The present invention generally relates to deflection control type ink jet printing apparatuses and, more particularly, to a deflection detector for discriminating proper and inproper deflections and/or amounts of deflection of charged ink droplets.
In an ink jet printer of the type described, an ink is ejected under supersonic vibration from a nozzle and then separated into droplets at regular intervals at a position advanced a predetermined distance from the nozzle. Timed to the separation of ink droplets, a charging electrode selectively applies a charging electric field to the ink droplets to deposit electrostatic charges thereon. Thereafter, deflection electrodes deflect charged ink droplet passing therebetween in accordance with their charges, so that the ink droplets impinge on a sheet of paper to print out desired data.
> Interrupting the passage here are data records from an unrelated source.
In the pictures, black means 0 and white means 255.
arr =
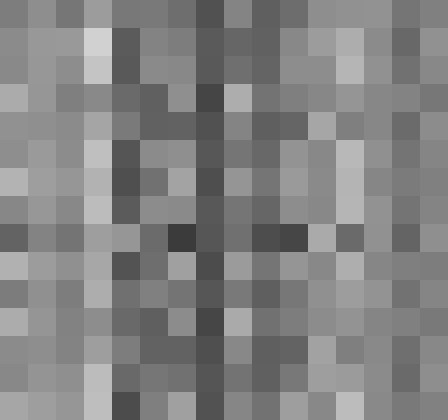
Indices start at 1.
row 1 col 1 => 125
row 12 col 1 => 172
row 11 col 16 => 133
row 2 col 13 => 173
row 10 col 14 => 134
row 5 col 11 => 101
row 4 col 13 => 149
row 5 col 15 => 107
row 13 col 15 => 111
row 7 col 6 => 113
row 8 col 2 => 151
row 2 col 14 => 139
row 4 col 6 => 96
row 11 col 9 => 121
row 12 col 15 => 128
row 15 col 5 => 76
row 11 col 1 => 124
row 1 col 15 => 117
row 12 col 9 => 170
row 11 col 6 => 128
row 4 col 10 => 115
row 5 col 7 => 98
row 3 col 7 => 136
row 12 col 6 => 95
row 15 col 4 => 190
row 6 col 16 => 133
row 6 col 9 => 117
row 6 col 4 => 191
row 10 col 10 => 117
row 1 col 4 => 156
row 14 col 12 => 158
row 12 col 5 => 105
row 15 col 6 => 127
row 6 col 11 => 147
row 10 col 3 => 144
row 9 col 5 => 150
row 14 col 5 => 105
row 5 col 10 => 95

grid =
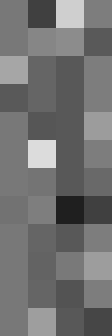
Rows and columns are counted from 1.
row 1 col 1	120
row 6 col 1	120
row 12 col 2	158
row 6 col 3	88
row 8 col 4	64
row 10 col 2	99
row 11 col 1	120
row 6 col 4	125
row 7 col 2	116
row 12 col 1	120
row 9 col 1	120
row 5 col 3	88
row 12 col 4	70
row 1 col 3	207

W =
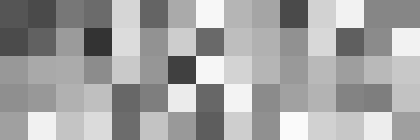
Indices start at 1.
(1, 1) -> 85
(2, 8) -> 105
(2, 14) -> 139
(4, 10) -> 139
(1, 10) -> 165
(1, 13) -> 242
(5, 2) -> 241
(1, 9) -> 181
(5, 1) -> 160
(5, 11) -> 250
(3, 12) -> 185
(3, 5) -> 201
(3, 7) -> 64
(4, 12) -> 179
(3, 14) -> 185
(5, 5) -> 108
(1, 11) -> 74
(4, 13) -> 131
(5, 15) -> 159
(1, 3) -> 119
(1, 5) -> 214
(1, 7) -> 170
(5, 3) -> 196
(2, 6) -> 146

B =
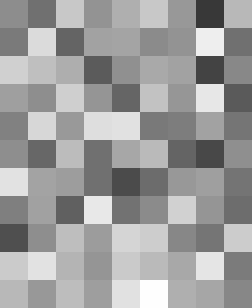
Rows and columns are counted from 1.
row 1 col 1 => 141
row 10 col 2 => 226
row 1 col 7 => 152
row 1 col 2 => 112
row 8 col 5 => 114
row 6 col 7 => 100
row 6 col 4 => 112
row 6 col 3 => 188
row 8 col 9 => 109
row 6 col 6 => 186
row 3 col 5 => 144
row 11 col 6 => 254
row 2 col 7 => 147
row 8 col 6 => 139
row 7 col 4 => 112
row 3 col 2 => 191
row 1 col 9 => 184
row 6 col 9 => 143
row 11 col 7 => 175
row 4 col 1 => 159
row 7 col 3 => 157
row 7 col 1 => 226
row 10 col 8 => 229
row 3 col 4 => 91
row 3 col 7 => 162
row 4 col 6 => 194
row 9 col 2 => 142
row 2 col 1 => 122
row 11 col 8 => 166
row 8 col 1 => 127
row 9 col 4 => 156

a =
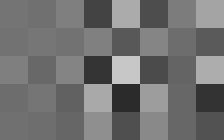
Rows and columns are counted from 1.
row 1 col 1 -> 116
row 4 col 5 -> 43
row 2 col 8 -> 90
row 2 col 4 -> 128
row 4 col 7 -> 103
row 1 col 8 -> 164
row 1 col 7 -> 124
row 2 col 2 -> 118
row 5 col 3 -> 102
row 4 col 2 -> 117
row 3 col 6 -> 75
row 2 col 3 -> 114
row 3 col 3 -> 132

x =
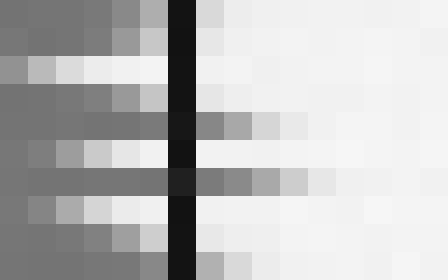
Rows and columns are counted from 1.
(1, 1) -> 115
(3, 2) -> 186
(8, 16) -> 244
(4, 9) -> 238
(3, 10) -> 240
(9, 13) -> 243
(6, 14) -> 244
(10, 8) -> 177
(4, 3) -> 120
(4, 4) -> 127
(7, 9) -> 138
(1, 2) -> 117
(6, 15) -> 243
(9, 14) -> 242
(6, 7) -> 18
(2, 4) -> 124
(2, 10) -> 242
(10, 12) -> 242
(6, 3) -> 157
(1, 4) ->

Deflection of charged ink droplets depend on the ink pressure, ink temperature, amplitude of the supersonic vibration, a charging timing, a charging voltage, a deflecting voltage and other various factors, which obstructs easy setting of the deflections. A widespread practice is detecting a deflection of charged ink droplets and controlling the pressure or temperature of ink and the charging voltage as well as the others until the actual deflection coincides with predetermined one. In one of various deflection detecting methods heretofore proposed, a pair of spaced charge detecting electrodes are arranged adjacent to a predetermined deflection path or reference path with the center of their spacing registered with the reference path, as disclosed in Japanese Patent no. 52-47284/1977 and "IBM Journal", January 1977, pp. 52-55. Potentials induced in the electrodes are coupled to a differential amplifier so that a deflection position can be determined depending on the polarity and level of the output signal of the differential amplifier.
Another known method of similar type is designed for a higher accuracy of detection which precludes errors due to noise, as described in Japanese Patent Application no. 55-153558/1980. In this method, a charge pattern consists of a string of "m (integer)" successive ink droplets charged to one polarity and a string of "n (integer)" successive ink droplets charged to the other polarity or non-charged occurring in an alternate order. The output potentials of the two electrodes are individually rectified and coupled to a differential amplifier whose output is discriminated as two electric signals of different polarities. When a first electric signal is high or logical "1" level and a second is low or logical "0" level, ink droplets are determined to have moved along a path above the reference path (excessive deflection). When the first signal is low or logical "0" level and the second high or logical "1" level, the actual path of ink droplets is determined to be below the reference path (short deflection). If both the signals are low or logical " 0" level, the actual path is identified with the reference path.
However, a problem has existed in these prior art deflection detecting methods in that a distance ink droplets are expected to fly must be increased to accommodate the detection electrodes which are arranged along the path of ink droplets. Another problem is that a substantial period of time is required to detect a deflection position in order to enhance the stability in detection.